FIGURE 6.5: Interactive map of Cape Town, South Africa, with OpenStreetMap tiles as the base layer, displaying three point markers based on latitude and longitude coordinates.

Visualizing point densities

Data represented by points could be visualized discretely, as individual points, or if points are sufficiently numerous, as densities or ‘heatmaps’ that show trends over geographic areas. For example, data.gov hosts crime reports from the Washington, DC, Metropolitan Police (Open Data DC 2024). The .geojson file Crime_Incidents_in_2024.geojson contains crimes reported through the fall of 2024, each one geocoded to a particular location.

dc_crime<-st_read("Crime_Incidents_in_2024.geojson")

The variable OFFENSE records types of crimes. See the codebook for details. One level of OFFENSE is HOMICIDE. Subset the data to homicides:

homicide_data <- dc_crime %>% 
  filter(OFFENSE == "HOMICIDE")

Coordinates are recorded in variables LONGITUDE and LATITUDE. Each geocoded homicide can be plotted individually through addCircleMarkers(), or the density of each event through addHeatmap() from the leaflet.extras package (Gatscha, Karambelkar, and Schloerke 2024). To plot the points, we first set the boundaries of the leaflet map, centered around downtown DC, then addCircleMarkers():

leaflet() %>%
  setView(lng = -77.0369, lat = 38.9072, zoom = 12) %>% 
  addTiles() %>%
addCircleMarkers(data = homicide_data, lng = ~LONGITUDE, 
    lat = ~LATITUDE, color = "red", radius = 2)
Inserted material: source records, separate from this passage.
Named turns come first, each shown by rows before and after it. Which turns, in which order, take the first row of each pair that follows to the second? Write the first one first, as in the answered first pair.
Q_176 (before => after):
[ -5  -7 -35   1  19   4  -5 -26   5   1   5] => [-19  -2 -29  10  12   8   0 -25   5 -11   4]
[  1  20 -23  -3 -20  32  15  17  16 -23  12] => [ 22   9 -31 -19  -8  17  11  22   2 -11  33]
[ 30  -1  10 -24   4  13 -21  17   6  11   0] => [ -2  11  23  -3 -15  26 -10  15  17 -18 -11]
Q_673 (before => after):
[ -7 -17  18   6  11 -44   0   0 -30   6  34] => [ 10 -16  29  -8  16 -20  -9  20 -13  -4  47]
[-24  -8 -22  33 -18 -21  17 -41 -24   0 -51] => [-40  -4  -7  37 -26 -23  24 -18 -44 -37   5]
[ 12   6  -8  -8   2  11 -11  -1   4  -1  -1] => [  9   8 -13  -4   3   4  -6  -8  -1   5  -9]
[ 13   7  -6  12  10  -2  14 -15 -17   2  -4] => [ 11   9  -4  15  11  -6  14  -8 -20  -6   8]
Q_513 (before => after):
[-11  -2 -20  18  17   5   3  -7  27  -9 -15] => [  9  -9 -27   6  28  -2  -6  -9  22   5 -11]
[ -7  19 -25   9   4   1   4 -32   2 -12  27] => [ -7  21 -26  13   1  11   5 -34  11 -10  12]
[ 33  15   7   6  -4  17 -39  -3  15  -2  12] => [ 30  15   9   7  -5  13 -36  -1   9  -6  21]
[  3  -2  -6 -16  17  13 -11  -9  15 -10  10] => [  1  -3  -4 -17  19  12  -8  -7  14 -13  15]

Each pair is 2 to 3 turns apart.
[ 27   3 -20 -10   5 -16 -11 -22  -2  50  -6] => [-32  27  17  22 -27  16   6  -4  16 -28  12]
Q_176 then Q_673 then Q_673
[-21  -4  26  -5 -27  55 -13  39  34 -66  14] => [-21  -1  19   1 -28  63 -11  22  52 -52 -26]
Q_176 then Q_673 then Q_176
[-20  -4 -13  25 -13 -15   5 -18 -31  19 -18] => [ 13  -1  15  -8  -1  34 -16  31   2 -11  18]
Q_673 then Q_673 then Q_673
[-13   1   3  18  -8  12  -1  -7   1 -29  -1] => [-15  -1  -2  21  -7   2   3 -19  -6 -22  -7]
Q_513 then Q_673 then Q_673
[-10   7  20  -4 -25  16  -7  16  11 -17 -28] => [-18   5  12   3 -29   1   0   5   4  -8 -37]
Q_673 then Q_673
[-52   7  -2  15  -8  15  20 -30  15 -14 -33] => [-52  13  14  11 -10  27  16  -6  14 -43   8]
Q_673 then Q_673
[  2  26  18 -12  21  42  22  10  25 -24   9] => [-11  23  12  -6  18  15  30  11  -4 -32  42]
Q_673 then Q_176
[-22  -3  14  -9 -10   2  13  -3 -14 -11  43] => [  6 -14 -11 -19   3  -3   6 -27 -10  41   1]
Q_176 then Q_673
[-18   8  24  -4  -1  20  -4  21   6 -29  43] => [ 15  -9  -1 -26  20 -15 -12  11 -17  18  46]
Q_176 then Q_673 then Q_513
[ -7  10  22   4 -28  18   2  10  10 -13 -22] => [ 11  -2  -2  -3 -19 -12   0 -10  -8  29 -31]
Q_176 then Q_176 then Q_673
[-10 -11  -7  10  -1 -29  11 -11 -26  11   9] => [ 22 -12  -6  -9  10   1  -4  -5   6  28 -24]
Q_673 then Q_176
[-28  -1  11   0 -22  11 -22 -14   8 -21  12] => [-12  -5  -5  -4 -17  13 -27 -26  16   6 -19]
Q_673 then Q_513 then Q_673
[-24   4   7   8   0  -8   6  13 -14 -36  35] => [ 20 -11 -22 -14  22 -21  -7  -9 -11  32  -8]
Q_176 then Q_673
[  8  16  18 -31  19  12  -5   3   2  12  -8] => [-25  18  11  -4   5  -9   8 -19 -14   5 -15]
Q_673 then Q_673 then Q_176
[-15  13  12   4  15  31  -1  -1  18 -24 -24] => [-36   7   2  17  11 -12  13 -17 -18 -20   0]
Q_513 then Q_673 then Q_176
[-11   3  13   2 -25  14  -2  31  21 -47  13] => [  4  -1  -2   0 -17  21  -6   8  40  -3 -47]
Q_673 then Q_673
[ 19   3  18  24  31 -10 -25  15  45  20 -11] => [-23  12  21  52  15 -33  -3   2  19  -9   6]
Q_673 then Q_176
[ 43 -13   2 -18  36  47  -9  14  44   8 -21] => [-41 -13 -19  43   3 -36  36 -42 -23  -5  -8]
Q_673 then Q_673 then Q_176
[ 19  -4  10 -14   3   9 -12  28  17  -7   9] => [-26   3   4  20 -16 -12  12  -1   4 -19  -7]
Q_673 then Q_673 then Q_176
[ 32  -4  -3  -6  24 -11  -5   1   2  16   9] => [  0   6   9  11   8 -12   8   7  -7 -21  31]
Q_176 then Q_176
[-14 -15  -5  24  -5  -4  17 -10 -31 -50  22] => [ 33 -30 -28  -1  17 -17   3 -20 -38   2   5]
Q_176 then Q_673
[-11   7 -25   6  11  12   7  10  36 -11 -27] => [-19   1 -29   8  10 -25  12  12  -3 -16  25]
Q_673 then Q_176
[ 12   8   3 -30  -1  -4 -36  16 -30  32  55] => [ 13   4 -15 -26   3 -15 -32 -17 -26  64   7]
Q_673 then Q_673 then Q_673
[ -7  -3 -18  22   3 -76   8 -33 -73  29  14] => [ 75  -2  25 -45  30  28 -43  49   4  10  28]
Q_673 then Q_673 then Q_673
[ -2  -7 -20  31  -7  -5  10 -13 -28  -9   9] => [ -7  -3 -13  31 -12  10   9  -1 -17 -26  15]
Q_513 then Q_673
[ 14  -2   1 -21   4  12 -13  -5  19  27 -38] => [-30   1  11   1 -13 -25   8   0 -27 -15  29]
Q_673 then Q_673 then Q_673
[ 15 -19  15  -6  21 -46  19 -26   8  41  26] => [ 26 -13  45 -18  20   0   6   8  39  11  39]
Q_513 then Q_673 then Q_673
[-27  -4   7   7  -8 -26  27   0 -22 -17  27] => [ 34 -12   2 -33  19  12   0  17  11  24  -1]
Q_673 then Q_176
[  6  -1 -16   7  -3   0   3 -24  13  14 -36] => [-11   6   7  14 -14  22   5  -3  23 -23 -18]
Q_176 then Q_673 then Q_513
[-23   2  10  11  -9  16  -1   5  18 -24   1] => [-18   1   3  12  -9  14   0 -12  21  -8 -25]
Q_673 then Q_673 then Q_673
[-30   0  23  17 -23   7  -2 -14  12 -14 -25] => [-27   1  29  13 -20  12   0  -3  11 -26  -9]
Q_673 then Q_673
[-17   1  -2  12   1 -18  17  -1 -24  -7  26] => [-24   8  13  15  -5   9  16   7   0 -26  11]
Q_513 then Q_673
[-23  24 -16  26 -17 -19  -3 -17 -11  27 -20] => [ 19  13 -22  -4   3 -10 -20  -1  -5  51 -12]
Q_176 then Q_673 then Q_176
[-10   2   2   5  -4 -37 -14   9  -4  12   0] => [ -3   4  15  -2  -5 -10 -23  28  13  -8   6]
Q_513 then Q_673 then Q_673
[  6   1  15  -9  -3  27  -9  17  18 -19  -9] => [-22  -3   4  11 -10 -21   8   0 -19 -19  13]
Q_673 then Q_673 then Q_176
[-48  -3   2  19 -22  -4  -4 -10   7 -23 -10] => [-39  -7  -1   9 -15 -24  -9   2 -13 -20  32]
Q_176 then Q_513
[-38  22  -2  37 -15 -15  19  -4 -25 -47  37] => [ 42  15   7 -18  14  54 -21  29  40 -15   0]
Q_673 then Q_673 then Q_513
[  9 -14 -11  -6  23 -17 -13 -10 -20  19   9] => [-28  -1  -2  23   2  -4   3 -19  -1  -5 -17]
Q_176 then Q_673
[ 33  -6   8 -21  10   8 -12  22  -1   8  16] => [ 24  -6 -15  -8   9 -14   0 -11 -10  35 -16]
Q_673 then Q_673
[ 16   9  18 -30   5 -10 -20  10 -13  -1  37] => [-17  20  32  -6 -14  10  -8   4   8 -34  16]
Q_176 then Q_176
[ 43  31  -4 -21  25  25  -6  -4  40  23   5] => [-31  49   4  29  -7   3  29 -23  17 -25  10]
Q_673 then Q_176
[ 16 -10 -24   7 -53 -47  34 -31 -42  22  -3] => [  6  -4  14   4 -63 -14  30  13 -32 -41  52]
Q_176 then Q_673 then Q_673
[ -2   7  -4   9  -4   4  12  -8  -5   2 -16] => [21  1 -5 -7  4  7  2  2 -5 10 -3]
Q_176 then Q_673 then Q_176
[ -6  -2  -3   5  -7 -14  -8 -33  -9  11 -11] => [-23   3   6  13 -15 -10  -4 -26  -9  -7  -7]
Q_673 then Q_513
[-20  14 -15  24 -28   5  24 -24  23  -4 -54] => [ 10  -7 -38   3  -9 -50  15 -22 -28  32   1]
Q_176 then Q_176 then Q_673
[-12  23  26   0   2  60   4   8  70 -12 -59] => [-32  -4 -10   9   8 -70  22 -10 -56   7  54]
Q_673 then Q_673 then Q_176
[-19  -5 -19  11   2 -50  13 -27 -39  23  15] => [ 40 -10 -16 -28  26  -7 -17  -4   1  48   0]
Q_513 then Q_673 then Q_176
[ 33  -3  -2 -16   8  27 -12   4  12  25 -16] => [ -6  -4 -18  14  -4 -20  13 -24 -25  25 -10]
Q_673 then Q_673
[ -6  17  22   4 -26  30  13   6  34 -13 -40] => [ 28  -6 -14 -15  -2 -22   8 -16  -6  49 -34]
Q_176 then Q_176 then Q_673
[  8 -13 -20   2   0 -34   2 -16 -26  30   3] => [-37   6   5  29 -20  -7  14  -7  -8 -23   2]
Q_673 then Q_176 then Q_176
[ 15  12   4  -7  26  14  15  32  46 -11 -37] => [-19  11 -18  20  14 -34  34  -5  16  -4 -45]
Q_673 then Q_673
[-23  -9  15  16   0 -22  15  40 -18 -33  52] => [ 33 -11  11 -16  19  30 -12  47  42   5 -15]
Q_673 then Q_673
[ 29  -2   6  14   2  32  -5  15  23   0 -24] => [ -4   1 -13  40 -10  -8  15 -17  -7   6 -29]
Q_673 then Q_673
[ 15 -15  25   0  13 -63   2 -12 -62  28  49] => [-57  14  52  49 -25 -22  25 -22 -22 -34   6]
Q_176 then Q_176
[ 22 -14 -39 -10  24 -19  15 -28   8  63 -56] => [ -6  -9   9  -8  10 -17  16  38 -26 -34  84]
Q_673 then Q_673 then Q_673
[ 26 -17  26 -23  -4  -1 -29  17   9  -5   2] => [-12 -10  31   0 -22 -13 -12   8  -2 -33  15]
Q_176 then Q_673 then Q_176
[ 10  -9   4 -11   1   2 -12   5 -21 -22  18] => [  8  -6  -1  -6  -1  15 -10 -11   4  -5 -35]
Q_673 then Q_176 then Q_673
[ 23 -23 -22   0   8 -16   8 -24 -18  46 -25] => [ -1 -19  -2   8  -2 -28  13   1 -44   0  44]
Q_673 then Q_673
[ 37  -4   1 -32  16  11 -18  10  14  29 -12] => [-29   6  -8  17 -12 -21  14 -30  -4  13 -35]
Q_673 then Q_673 then Q_176
[ 34 -18 -20 -17  19 -40   2 -21 -20  52  -5] => [ 14 -14  -4 -12  11 -48  10   2 -39  12  52]
Q_673 then Q_673
[-21 -13  -7   0   8  30   5  10  16 -16 -16] => [-28 -18 -25   5   8  -6  15  -9 -14   3 -11]
Q_513 then Q_673 then Q_673
[ 14  -6  10 -12   5  34  -7   7  31   2 -20] => [-32  -1   9  19 -13  -6  14  -2  -8 -29  21]
Q_673 then Q_176
[ -9  30  -4 -29   9  77 -11  46  35 -15 -12] => [ 24  16 -18 -52  29  55 -23  51  13  14  11]
Q_176 then Q_176
[ 48   1  17 -21  14  20 -14   6  27  31 -32] => [-40  18  26  40 -24 -16  22 -16  -6 -23 -11]
Q_673 then Q_176
[-12  16 -14  -6 -16  12  -7  -5  19  -6 -38] => [-34  17 -12   9 -23  -6   2  -4  -3 -24 -13]
Q_673 then Q_673
[-21  11   3   0  -3   4   1  17  12 -41   9] => [  1   5 -18 -10  10   3  -5  -5  23   5 -42]
Q_673 then Q_513 then Q_673
[-12  10  13  -2  -5  24  19  12  16 -18 -34] => [ 13  -3 -15 -15   9 -14  14  -7 -12  27 -34]
Q_176 then Q_176 then Q_673
[ 50 -20   3 -41  21  10 -32  33  -9   6  49] => [ -6   0  -8  10  -7  29  -8 -29  38  20 -79]
Q_176 then Q_673
[ 18  -3 -16 -18  11 -15  -9   3 -14  27  17] => [ 24   1  -1 -23   9  19 -17  18  13  14   7]
Q_513 then Q_673 then Q_673
[ 57 -11 -10 -23  23  43 -43  32  12  34 -23] => [-61  17   4  56 -27  16  10  -3  -9 -40 -30]
Q_673 then Q_176
[-45  -5   1  12  -7  -8  23  15 -11 -20  -8] => [ 15 -21  -8 -28  23  -7  -1  31 -15  15  13]
Q_673 then Q_176
[ -7   3  17   2  10  26  -9  15  11 -15  -4] => [-13  -2   4  11   8  12  -2 -11   8   6 -34]
Q_673 then Q_673
[  8  -4  -5  12   5  10 -33   6  17  13 -45] => [-12   2  15  19  -4  16 -29  32   8 -33   2]
Q_176 then Q_673
[ 12  11  20   0   7  55  -6  20  52 -10 -35] => [ 16 -11 -30   2  17 -39   8 -28 -22  53 -23]
Q_673 then Q_513 then Q_673
[-14  12  14   8  -2  30   3   1  20 -28 -22] => [-28  10   7  22  -7  10  13 -13   8 -24 -23]
Q_673 then Q_673 then Q_673
[  4 -15   8  -5  20  26 -17   4  26  13 -32] => [ 11 -25  -7 -12  27 -10 -15  -4  -4  34 -15]
Q_513 then Q_673
[-13  14   8  19 -16  11   6 -18  22   0 -34] => [ 15   0  12  -7  -1 -14  -5  11 -16  -3  46]
Q_673 then Q_176 then Q_673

The upper panel in Figure 6.6 displays the point map, each circle corresponding to a single homicide. The function argument radius=2 sets the point radius to two pixels. The points appear to cluster around the areas south of Anacostia and Columbia Heights. A heatmap helps to communicate the trends in the clusters. After installing the leaflet.extras package if necessary (install.packages("leaflet.extras")), we can plot the points through addHeatmap():

library(leaflet.extras)

leaflet() %>%
  setView(lng = -77.0369, lat = 38.9072, zoom = 12) %>% 
  addTiles() %>%
  addHeatmap(data = homicide_data, lng = ~LONGITUDE, lat = ~LATITUDE,
     blur = 20, max = 0.05, radius = 15)

The heatmap in the lower panel of Figure 6.6 focuses on clusters rather than individual events, and it does reveal a focal point south of Anacostia. Within addheatmap(), the three last arguments — blur=, max=, and radius= — affect how the map represents density patterns. The radius sets the size of the area around each point (measured in pixels) that contributes to the heatmap; larger values result in smoother, more generalized density patterns, while smaller values keep the density tightly localized to each point’s immediate vicinity. The blur option controls how sharply the density transitions from the center of a point to the edges of its radius. The max option sets the scaling for the density intensity, defining how bright or “hot” the most dense areas will appear. Try adjusting the arguments to observe how each affects the map.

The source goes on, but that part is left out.